- Laurie Juspeczyk as Silk Spectre. Art by Dave Gibbons.

Publication information
- Publisher: DC Comics
- First appearance: Watchmen #1 (September 1986)
- Created by: Alan Moore Dave Gibbons

In-story information
- Alter ego: Sally Juspeczyk (I) Laurel Jane "Laurie" Juspeczyk (II)
- Team affiliations: Minutemen (I) The Crimebusters (II)
- Notable aliases: (Sally) Sally Jupiter (Laurie) Sandra Hollis Laurie Jupiter Laurie Blake The Comedienne

= Silk Spectre =

Mother and daughter superheroines

Silk Spectre is the name of two superheroines in the graphic novel limited series Watchmen, published by DC Comics. Created by Alan Moore and Dave Gibbons, the original Silk Spectre, Sally "Jupiter" Juspeczyk, was a member of the crimefighting team the Minutemen, while the second, Sally's daughter Laurel "Laurie" Jane Juspeczyk, became a member of the vigilante team Crimebusters, also known as the titular Watchmen.

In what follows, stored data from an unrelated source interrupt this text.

Each row is a point on a landscape with many peaks, with its height.
From any point a climber takes the steepest step (rise divided by distance) to one of its 3 nearest points. It stops when none of these is higher. Distance is the straight distance between rows; heights are no part of it.
nupub (h 3.30): [-13 -52 -11  21  30  -4 -10  28   8  60 -31 -44 -58  22  -7 -29   4 -17
 -44   8  26]
sabal (h 2.90): [-72 -35   4  -7  -6   2 -12  61 -42 -40  35  33 -22 -26  26 -11 -24 -35
  17  51   8]
favez (h 4.38): [-34 -27   4   1  31  25  20  14   5  49 -19  -8 -35  30   3   1 -10  31
 -46  23 -16]
Leno (h 4.49): [-33 -39   7  27 -29  27 -32  -2  -9 -29  17  45  15 -48 -10  -6  -2 -30
  32  65 -53]
dugus (h 5.94): [-15  11  -4  -8 -24  45 -24 -34   0 -12 -13  62  -1 -15 -18  10  36  -8
  36  -1 -17]
Nilap (h 1.14): [ 49  22   7  22   1  17  39 -10  15 -38  28 -76 -28 -12 -26  27  12 -23
   6  -7 -21]
Bebap (h 5.30): [ 27 -30 -17 -24   2   1  18 -14 -17  29 -31  11  63 -11  35 -20 -31   8
 -18 -51 -19]
vod (h 2.12): [ -9 -21 -33  40  23 -19   0  16   2  44 -26  -9 -58  25 -29 -24  52 -27
 -23 -18  44]
Lig (h 5.72): [ 15 -11   8  -2 -25  11  52   5  20   2 -31 -20  36 -24  15 -45 -46  11
 -12 -59 -31]
nide (h 5.05): [-27  28  16 -31   7  -2  21  55 -20  12  50  42 -28  10  -3  25 -31  29
   8  14  58]
mome (h 2.39): [-40   1  12 -56   9  37 -14 -19  40 -42 -41   8 -12  -1 -35  37 -19  -1
   8  -6  -9]
Gufu (h 4.63): [-10  24  10 -13  31 -19  41  40  -4  32  38  19 -29  56   7   1  -6  35
  -3  33  15]
sefi (h 4.30): [ 16 -13   1   4  -8 -54  11  14  31  29 -69 -21  65  -7 -16 -22 -19  28
  11 -22   0]
faz (h 1.77): [-34  -1  24 -55  14  46 -30 -30  29 -35 -20 -20  -8  -6  -9  38 -59  18
 -36  15 -35]
Nama (h 4.52): [ 12  49   9 -18 -21  37  26  -4  24 -17  -8  46  24  10   1 -11   5   7
   0 -58 -38]
vumo (h 3.61): [-70  -3  19  29  -2  17  13  51 -51 -43  46  27 -24 -48  16  29 -52  12
  -9  15  22]
nevom (h 1.69): [ 45  20 -14 -11  22 -17   5  -9  26 -58 -12 -53  -6  20 -31  50  23 -45
   8  -2 -24]
fem (h 5.01): [-20  51  16  -7  35  -4  38   7  -5  37  30  48 -25  47 -13   7 -10  44
  -3  35  19]
vuton (h 4.70): [  1 -27 -22  -8  -1 -55  12  14 -10  26 -42  18  85  12  -7  -4  -3   8
 -10 -42   8]
Pigeg (h 2.24): [ 16 -30 -38  25  20 -34 -43 -10 -51  24   2 -16  -3  10   2 -14  50 -11
 -34  -2  34]
Ked (h 4.04): [ 28 -17   2   2 -17 -17  22   1  20  17 -31 -40  30 -36  14 -24 -40   4
  10 -29   4]
tado (h 4.67): [-19  -2  11   9  20  26  36  16   9  59  19   3 -49  48  19 -11 -12  29
 -47  32  -1]
vuraf (h 3.27): [  7 -39 -22  28  33  -4 -27 -16 -37  47  11 -25 -38  15  18  -7  32 -10
 -30  15  18]
Bufa (h 5.53): [-30  42  25  -2  22 -15  14  10 -29  28  34  57 -31  20 -34  32 -29  47
  21  13  44]
Bami (h 4.77): [ 37 -38 -14  -7   3  -7 -39 -16 -60  29  27 -13  -1  11  50  -5  15  -4
 -45   0  -4]
tili (h 3.12): [ -9  30   7 -34  -6  34  11 -23  39 -33 -43  43   5   4 -54  14   9 -11
   0 -31 -19]
Gepa (h 7.02): [ 12   8 -12   3 -29   4 -42  20   8 -12  47  50 -19   7  25 -21  23 -18
  56  13  19]
mur (h 3.56): [ 36   6  17  -6 -31  33  69  12  37  -4 -18 -13   7  10  -5 -20 -15   5
  -5 -42 -49]
boram (h 2.91): [-36 -10  14  16 -14  50 -27 -74 -13 -12   2  31   7 -41  -3  17  -7  11
  12  41 -63]
tum (h 4.11): [ 45 -35 -15  23   6  -3 -32  -1  -5  25  46  -4 -23  21  42 -18 -12  -2
 -35  36  -3]
Lafo (h 5.45): [ 31 -18  -9   6 -15   2  -8 -21 -42  25  13  18  34 -10  52 -15 -10  18
 -23 -31 -11]
neba (h 0.50): [-23  44 -21   0 -20   5   5  -2   0   4   1 -95  60 -13  35  12  37 -16
  17  -8  41]
faf (h 2.40): [-37 -20  27 -26 -17  44 -28 -52   0 -13 -26  28  15 -39 -21  23  -4   8
  20  17 -33]
tama (h 2.72): [ 15  28 -10  -1   7  -9   8  35   9  -6  55  26 -37  67  27 -20  -2  -7
  -8  32  22]
Lebo (h 2.75): [ -7 -32 -31  29  21 -21 -34  -9 -29  44 -12 -40 -36  18  -1 -22  34 -20
 -43  11  34]
Pifa (h 6.35): [ 13  53  -6   7 -31  26   5 -34 -12  -1  -6  71  18  13  12 -16  25  20
  22 -35 -20]
tudi (h 2.11): [-31   1  26 -35   2  56 -16 -34  21 -20 -27  26   3 -17 -22  22 -21   5
   2  13 -32]
Maku (h 0.77): [ 39  21  25  16  -3  26  36 -16  -1 -11  36 -89  16 -41  14  16  11  -9
  -7   0 -19]
Goben (h 2.44): [ -1  10  -4  41  -6 -68   1 -12  29  11 -46 -53  50 -12 -15  -5 -14  35
  14 -19  32]
fezuz (h 4.40): [ 60  -9 -20  16  -9 -15 -19 -21 -28  15  39  12  -9  16  51 -19   5  -1
 -19  25 -20]
ser (h 5.24): [ 40 -20 -13  25 -10   0 -24 -18 -50  27  27  20  13   9  64  -6  14  13
 -22 -22  -3]
Goru (h 0.63): [  4  37   8  10  -3  31  20 -23   0   4  25 -96  51 -35  17  19  23 -14
  13   1   8]
zal (h 2.13): [ 41  11  12   7  -9   4  40   3  52 -18   0 -47   6  -4 -22 -22 -13   1
  -8  -9 -40]
relo (h 5.12): [ 11 -32 -27   1  20 -14 -26 -26 -57  39  -9   2  51  -8  34 -10   4   3
 -35 -41  -7]
ditu (h 4.22): [ -7  10 -15 -11 -10 -34  -5  43   0 -14  43  40 -23  27  27   4   9 -22
  40  36  42]
kiku (h 1.40): [ -2  31  -3  30  -6 -67   1 -11  26   5 -17 -62  35 -10 -10  10  -5  20
  21  -4  41]
padi (h 4.18): [-45  -3   3 -30  -1 -14 -22  56  -3 -20  28  46 -46   2  20   4  -7 -36
  41  32  49]
viv (h 5.32): [-35  44  32 -19  24 -17  29  33 -21  26  40  43 -41  37 -30  18 -33  47
  16  15  45]
Nili (h 1.89): [ 17  -3 -29  27  18 -30 -16  -1 -25  27  -4  -6 -24  23 -31 -12  75 -18
 -29 -24  43]
Paga (h 3.58): [ -3  46   8 -39 -22  24  38  -6  35 -36 -25  29  -1  11 -12  -9  13 -11
   8 -32 -15]
kufu (h 0.46): [ -5  38  11  19 -11  -9  -5 -19   2   2  -9 -93  44 -38   8  -3  15   8
  12   3  45]
sab (h 0.38): [  26   13   14   22  -25    1   14   -3   12    1    3 -104   26  -53
    2   -9  -15    8   -1   -4    5]
vutog (h 0.37): [ 51  14  26  27 -14  11  18 -11  19  -5  15 -86  11 -52 -12 -17   0   3
   1  10   7]
det (h 6.51): [ -8   4  -8  12 -32  -1 -37  -6   9 -12  24  67  -5  -4  15  -5  31 -27
  54  25  -2]
Tivom (h 6.26): [  7   3  -6   8 -32  11 -35 -25 -13 -15   9  63  21 -13  -9  -6  36 -12
  39   0  -9]
lut (h 6.10): [-44  12  18  -2  24  -6  12  26 -43   7  40  40 -24  -8 -16  26 -30  25
  32  20  46]
kobom (h 0.24): [  3   2 -42  -6  17 -52  -3   9 -28  10 -13  16  64  33   0  22  53   1
 -15 -39  14]
fomon (h 5.11): [ 31 -11  -4 -19  -2  13  23 -11   3  -3 -18   2  37 -18  23 -21 -36   3
 -28 -55 -28]
Duves (h 3.15): [ 26  36  15 -30 -14  21  44   6  56 -28 -33   8 -10  12 -19   5   6   0
  -2 -44 -35]
zodeb (h 6.22): [-22 -15  -2  14 -23  12 -42 -16   4 -20  11  57  -5 -41  -4  -6  20 -28
  65  32 -19]
Kiror (h 5.47): [-38 -47   1  23 -19   0 -34  17 -17 -25  13  47 -10 -33  23 -10  16 -36
  41  54 -37]
zezum (h 1.50): [  9 -22   1 -51  14  11 -45  -4  13 -75 -26 -46 -32   9  -9  44 -23 -31
  -1  11 -22]
gukek (h 3.75): [  1 -47 -20  13  29  -7 -12   0  -9  47  17 -26 -44  32  16 -21 -10  -5
 -52  26  14]
Mem (h 5.08): [ 15 -29 -17 -14  -9 -34  12  20   0  25 -47  -1  71  -1  19 -15 -30  -1
   9 -28   7]
Til (h 4.96): [-39  -1  34  24   1 -15 -12  13 -44 -16  36  30 -29 -34 -26  20 -60  46
  10   4  24]
relu (h 0.87): [ 21 -11 -38   6  26 -48 -11   7 -57  23  -1   9  33  32  -5  14  72 -14
 -21 -36   8]
lev (h 3.72): [ 10  -2 -16   6 -13 -97  10  10  37  26 -43   3  65  22 -24  -4  -1  17
  20 -30   7]
Gamem (h 1.97): [ 30  28   4 -10  16 -18   7   7  34 -59 -31 -42 -21  22 -45  31   6 -27
   4 -15 -18]
Tomi (h 6.11): [ 48   8 -18  25   3   3 -17  21   0  -9  41  14 -47  41  48 -30   9  -2
 -12  31   7]
Nep (h 6.04): [ 51   2 -19   9 -22  30   8 -27 -40  -7  14  31  22   4  52 -14   0  14
  -7 -32 -31]
luve (h 0.91): [ 41  10  26  -7 -11  24  56   4  30   5   1 -58  -4 -37   3 -23 -21  13
  -3 -22 -12]
poz (h 6.23): [-48  21   9 -24   8  -8   0  50 -24 -12  46  35 -28 -11  -5   7 -24  -2
  21  19  35]
dipi (h 2.61): [-31 -40 -16  23  28  -8   2  11  30  38 -39  -6 -42  26 -43 -35  31  -9
 -22  -2  33]
Duron (h 2.74): [-20  12  23 -42  -5  39 -24 -44  32 -26 -46  18  13 -12 -36  39  -5 -21
  -1 -35 -20]
gekuz (h 2.68): [ 31  30  18 -10  -3  -3  46  12  57 -46  -7 -34 -22   5 -34   0   4  -8
   5 -19 -35]
Firob (h 4.79): [-21  22  10   2  31  23  37  12  -3  58  18  26 -38  52  12  -8 -23  56
 -36  41   4]
ker (h 2.35): [ -7 -34 -31  33  26 -27 -21   9 -18  41 -18 -23 -45  15 -21 -11  43 -41
 -32   2  36]
bub (h 2.04): [-44  -5  31 -37   0  44 -18 -60 -15 -37 -14  17   3 -25 -19  25 -45  30
 -14  36 -36]
bogig (h 2.26): [  9  28   9 -31   9  -5   7   1  54 -43 -34 -15  -8  12 -43  20  15 -19
  -9 -12 -11]
Kab (h 3.62): [-27 -28  26  17 -11  33 -21 -26 -13 -27   8  36  11 -43 -10  13  11  -1
  29  50 -54]
Nefup (h 1.93): [ -4 -12  13 -42   6  17 -32   1  46 -55 -28 -37 -26  12 -15  42  -9 -20
  12   1  -2]
vomaz (h 5.87): [-18 -28 -17  14 -13   6 -33  24   5 -42  26  42 -14 -25  10  -6  15 -38
  44  29  -5]
Duz (h 3.60): [  6  -6  -2  14  -9 -52   4   9  20  20 -51 -48  58 -16   2 -27 -27  16
   9 -18  14]

Where does a climber stop that starts at each point below?
vutog: Lig
zezum: Pifa
favez: poz
relu: gukek
faz: Pifa
boram: Gepa
dugus: Gepa
tado: poz
fezuz: Nep
Bami: Nep
Kiror: Gepa

Call two points neighbours if one is among the 3 nearest of the other. Go from one point of each pair to the other, from neighbour to neighbour, staying as high as possible. Name the lowest point that can't be avoided.
Gepa, poz: padi
Pifa, Lig: gukek
Gepa, Pifa: Tivom
Tomi, Lig: fezuz
Nep, Lig: fomon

In the early stages of the series' development, the characters were Charlton Comics superheroes; the female superhero was supposed to be Nightshade. However, Moore did not find Nightshade particularly interesting and was not even very familiar with the character. After the idea of using Charlton characters was abandoned, he decided to model Silk Spectre on superheroines like Phantom Lady and Black Canary (also an alias shared by mother and daughter).

The Sally and Laurie Juspeczyk versions of Silk Spectre made their live-action debuts in the 2009 film Watchmen, in which they were played by Carla Gugino and Malin Åkerman, respectively. An older version of Laurie Juspeczyk, now known as Laurie Blake, appeared in the 2019 limited television Watchmen, played by Jean Smart.

==Fictional character history==
===Sally Jupiter===
The first Silk Spectre is a frizzy-haired, redheaded former waitress and burlesque dancer Sally Jupiter (her real last name is Juspeczyk, which she changes to hide her Polish ancestry). She assumes the identity of Silk Spectre sometime around 1938 at age 18, in order to advance her modeling career. She becomes a sex symbol by whom criminals do not mind being caught (or so goes her press). She is an action heroine version of a pin-up girl and, even in her old age, she is proud of her sex symbol status, apparently enjoying male attention, as indicated by her reaction to lurid fan letters and her enjoyment of a Tijuana bible based on her (much to her daughter's disapproval).

She is soon invited by Captain Metropolis to join The Minutemen, a group of costumed heroes. On October 2, 1940, after a meeting of the Minutemen, Edward "Eddie" Blake, alias The Comedian tries to rape her. He is thwarted in his attempt by fellow Minuteman Hooded Justice, who gives him a vicious beating. The event has a profound impact on Sally's life. Her agent, Laurence Schexnayder, persuades her not to press charges against the Comedian for fear of damaging the group's image. More celebrity than vigilante, Silk Spectre provides a cover for Hooded Justice's homosexuality by being his glamorous girlfriend. In an interview, she admits that she did not really like The Silhouette, a.k.a. Ursula Zandt, who often pestered her about her Polish heritage, but later expresses regret that she was expelled from the group simply because she is a lesbian, especially since there are men on the team who are gay (though she does not identify them). In 1947, Sally retires from crime-fighting and marries her agent, Laurence Schexnayder, while keeping in touch with Hollis Mason (Nite Owl) and Nelson Gardner (Captain Metropolis). In 1949, she gives birth to daughter Lauriel Jane Juspeczyk, commonly known as Laurie. It is known to both parents that Laurie is not Laurence's child, but The Comedian's, from a sexual encounter years after the assault, and this causes conflict in the family, leading the couple to divorce in 1956. While not explicitly stated, it is implied that Sally's second sexual encounter with The Comedian is consensual, and that, despite his earlier attack on her, she does have feelings for him.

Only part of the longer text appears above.